From then on, the story continues with Joy Division's reincarnation as New Order and the building of the Hacienda nightclub, and the sometimes disastrous business decisions made by Wilson and Factory. When New Order released Blue Monday, the record sleeve was so expensive to produce they lost money on every copy sold. The single went on to become the biggest-selling 12' of all time, paradoxically crippling Factory in the process. The first nights at the Hacienda were also calamitous, with bands playing in front of single-figure audiences. Eventually however, the druggy indie dance kings Happy Mondays arrived on the scene, and acid house was born. Suddenly the Hacienda was the place to be and the Madchester rave scene became famous all over the world. The scenes of drugs-and-sex-excess on the Monday's tour bus and the re-creation of the Hacienda club nights are superbly portrayed.
The final part of the film tells how gang violence led to the closure of the club and the drug-riddled misadventures of the Mondays, especially their singer Shaun Ryder, led to their downfall and had severe financial implications for Factory Records (Wilson had inexplicably sent them to Barbados to record their last Factory album). Eventually, Factory was sold, lock, stock and barrel, to another label (who were perturbed to find Wilson had not signed any contracts with any of the Factory bands, effectively giving the artists total creative freedom).
24 Hour Party People is a real rollercoaster ride. There are some brilliant acting performances, punctuated by cameos from real members of the Manchester music scene (such as Howard Devoto and Mark E. Smith). The merging of legend and reality may make it difficult for people unfamiliar with events to work out what actually happened. But this is no accurate, austere documentary, but a touching, sometimes surreal, and often very, very funny, anarchic portrayal of a time and a place and it's music. Oh, and of course, the soundtrack is fantastic.
Brilliant film. Sharp and clever, lively and irreverent, Steve Coogan's break-out film portrays the Madchester scene, very specifically 1976-1992, when a new music was freeing the city and the nation around it. Watching this, it was so authentic I was sure that it was older. There's a special feature on the DVD where one of the actors talks about various films being "[city name]: The Movie" (e.g. Trainspotting = Edinburgh: The Movie). This is Manchester.
But on top of its ability to capture a moment, we have a love letter to New Wave music and a biopic that's definitely outside the box. In the narrator's words, "I'm a minor character in my own story." Creative, fun and dramatic movie, perhaps one of the most relevant in recent British film history.

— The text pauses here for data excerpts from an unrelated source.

Points on a hilly landscape, in no order, each with its height.
A ball rolls from a point to the lowest of its 2 nearest points, and stops where none of them is lower. Distance is the straight distance between rows; heights are no part of it.
Z724: [165 105  68 150 190  87  74 100 102 113 131 136 139 112 112 139 164 135
 150 179  92]  h=41.8
Z431: [116 125  71 104 156 125 110 130 136 123 165 141 134 107 153 108 114 140
 121 169  97]  h=38.2
Z399: [132 144 141 148 126 119 135 161 118 133 123 192  92 166 138  95 117  95
 176 113  98]  h=48.9
Z243: [140 120 111 139 107 133 163 171 180 158 149 109 155 144 117  83  98  75
 106 182 164]  h=37.9
Z759: [185  82  96 118 112 100 134 169 153 121 149 137  81 102 136 115 146 124
 129 141 180]  h=38.4
Z495: [135 144 157  70 117 143 106 131 156 129 132 170 174 127 144 106  68 115
 170 115 121]  h=49.1
Z446: [108 175 124 101  94 131 171 159 123 128 192 106 140 144 122  83 112 152
 108 103 130]  h=45.9
Z984: [110 135  62 123 195 146 109 114 130 165 144 121 151 117 127 152 138 163
 100 150 100]  h=18.6
Z306: [149 133 101  90 104 128 148 133 144 134 155 118 178 116 111 110  97 125
 139 114 144]  h=59.2
Z521: [109 131 104 121 157 117  96 133 123 115 179 167  64  97 159 110 143 134
 112 144 104]  h=34.7
Z642: [142 136 123 207 127  80 103 173  96 100 156 138 110 150 100  71 196 133
 155 167 110]  h=44.5
Z887: [148 109 118 121 125  83 122 124  93  86 139 142 100 103 127 115 157 142
 163 117 110]  h=56.6
Z781: [140  88 134 147 106  83 148 130 116  77  94 115  64 132 124 126 153 131
 124  95 155]  h=36.7
Z455: [145 146  80 136 167 122 120 123 103 177 163 110 134 133  99 164 175 152
  90 104 133]  h=37.5
Z739: [129 125 104  92 125 127 136 139 142  92 148 159  93 110 172 135 122 157
 137 103 115]  h=57.8
Z987: [164 141  92  88 169 152 144 146 133 202 131 140 178 169 111 150 108 124
 132 108 132]  h=40.9
Z352: [106  93 137 126 113 145 129 113 173 125 115 106 136 109 154 121  97  92
 105 185 151]  h=47.5
Z414: [169 104  99 143 202 121  92 140 154 178  91  91 205 134 106 126 104  71
 135 195 145]  h=34.4
Z845: [106 150 176  90  70 149 182 150 167  91 190 104 117 129 140  69  95 123
 101 107 142]  h=36.4
Z100: [ 52 151 156 163 158 172  77  81 104 171 106 126 116 100 143 179 124 135
  99 119 112]  h=33.6
Z22: [152 142  86  92 187 144 118 131 138 168 128 150 183 153 127 138  96 136
 167 124 102]  h=44.1
Z579: [ 95 125 115 169 194 122  80  92 108 122  68 148 156 122 148 145 115  99
 170 175  83]  h=46.0
Z307: [ 79 178 150 143 134 119 105 135  97 125 162 134  67 108 160  93 172 139
  81 100 108]  h=32.2
Z185: [135 100 109  97 158 148 100  80 117 149  96 131 153 101 114 195 118 160
 122 109 126]  h=39.5
Z167: [162 112  98 141 115  75 116 151 114  92 150 116 156 122 112  78 148 131
 159 174 120]  h=55.1
Z153: [106 118  90 150 174 116  78 130 140 134 162 152  99  89 157  92 131 134
 113 194 104]  h=36.6
Z283: [123 117 143 146 102 112 160 142 145  97 107 143  92 151 150  97 120 112
 140 125 118]  h=33.7
Z698: [120 118  81 105 143 124 146 145 140  99 133 171  97 148 166 131 111 147
 154 139  83]  h=58.3
Z685: [163  86  71 169 167  78  78 134 113  97 141 136 112 138 133 110 184 150
 147 203 114]  h=38.0
Z305: [130 139 148 134 113  90 111 117  94  92 132 135 136  94 113  76 128 125
 160 135 101]  h=56.1
Z340: [103 186 123 186  98 118 161 161  95 104 130  72 125 180 143  98 175 152
  92 138  97]  h=17.5
Z583: [165 127  58  72 101 131 184 142 129 130 155  90 183 129 120 145  99 157
 131 112 152]  h=58.2
Z576: [143 133 141  80 101 123 129 107 136 104 148 118 173  70 117 105  91 148
 146 125 132]  h=59.6
Z652: [128 136 114  94 121  94 127 139 101  55 152 148  95 117 162 113 137 160
 159  86  96]  h=57.2
Z945: [140 123 113 151 124  69  86 131 101  77 135 131 132  80 101  81 154 136
 173 173 104]  h=55.6
Z244: [115 133 115 198 162 111  95 155 130 153 146 139 108 139 138  99 157 111
 127 168 137]  h=27.3
Z722: [ 98 112 118 123  92 119 148 129 142  97 140 108 143 118 145  97 109 114
 101 169 131]  h=47.3
Z329: [142 162 135 138 131 148 167 156 132 213 144 141 139 149  86 139 138 116
 104  72 172]  h=59.5
Z131: [197 119  91  49 162 142  84 119 134 148 147 163 169 105 118 162 108 130
 171 122 135]  h=33.8
Z410: [195 113 127  95 111 131 136 164 133 149 159 151  73  88 122 150 145 132
 126  64 193]  h=41.3
Z150: [137 101 110  61 118 186 143 126 168 154 172  79 166 104 124 146  92 135
  75 159 164]  h=35.6
Z610: [186 138 154 111 126  86  99 124  91 106 155 174 122 125  91 122 167 125
 195  83 128]  h=30.4
Z710: [ 88 132 152 193 108  88 122 106 112  62  75 121  88 137 159 102 135 132
 133 156  78]  h=18.4
Z430: [ 84  96 159 113 122 186 122 107 164 150 112 122 111 100 145 170 100 125
  79 144 126]  h=50.2
Z165: [106 117 145 116 120 154 126 137 152 129 163 142  54  92 138 133 133 139
  85  88 146]  h=28.7
Z968: [100 128 142 146 116 140 150 158 161 144 115 165  93 160 166 112  97 103
 133 140 118]  h=34.5
Z458: [ 64 189 141 133 109 127 112 139 119 112 182 118 111 100 149  75 126 131
  93 152  95]  h=34.2
Z51: [127  65 119 156 122 130 133 103 170 147  89  61 137 130 121 161 133 111
  59 188 170]  h=49.9
Z395: [119  89  78 120 178 127 113 104 137 120 102 152  86 143 152 183 136 163
 120 123  95]  h=52.2
Z568: [ 88 122 231  92  83 193 169 105 160  97 150 114 139 131 140 133 102 130
  90 108 135]  h=51.5
Z160: [137 135 102 154  99  92 158 173 118  62 157  94  74 133 144  85 166 159
 140 120 119]  h=49.4
Z808: [104 125 127 139 100 143 170 159 174 135 163  75 167 162 135  75 131  89
  74 194 163]  h=37.3
Z28: [ 70 172 123 149 145 125  98 142 114 107 170 144  67  84 171  83 148 147
  92 159  92]  h=33.5
Z66: [ 90 179 113 117 187 158  71  73  83 156 145 119 197  92 101 152 123 156
 133 123  95]  h=17.8
Z787: [113 155 161 117 134 145 113 121 113 119 165 142  89 106 129 133 151 152
 103  72 130]  h=26.2
Z813: [142 117  84 163 121  96 125 135 117 121 147  83 160 120 103  96 150 143
 118 164 146]  h=54.5
Z195: [167 154 110 179 151  90 118 165 108 164 155 166 145 177  82 103 189  95
 194 146 101]  h=37.4
Z519: [117 178 157 131 133 167 160 142 129 185 140 147 119 171 110 137 142 140
 111  47 141]  h=57.7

Michael Winterbottom is always doing something interesting with his films- even though most of the time it never works, his ambition is remarkable. With his metafilm, "24 Hour Party People", he delves into the history of new wave 80s punk in Manchester England. While the film is visually inventive and colorful and the performances are vibrant, he never goes deep enough into the places that would really flesh out the story.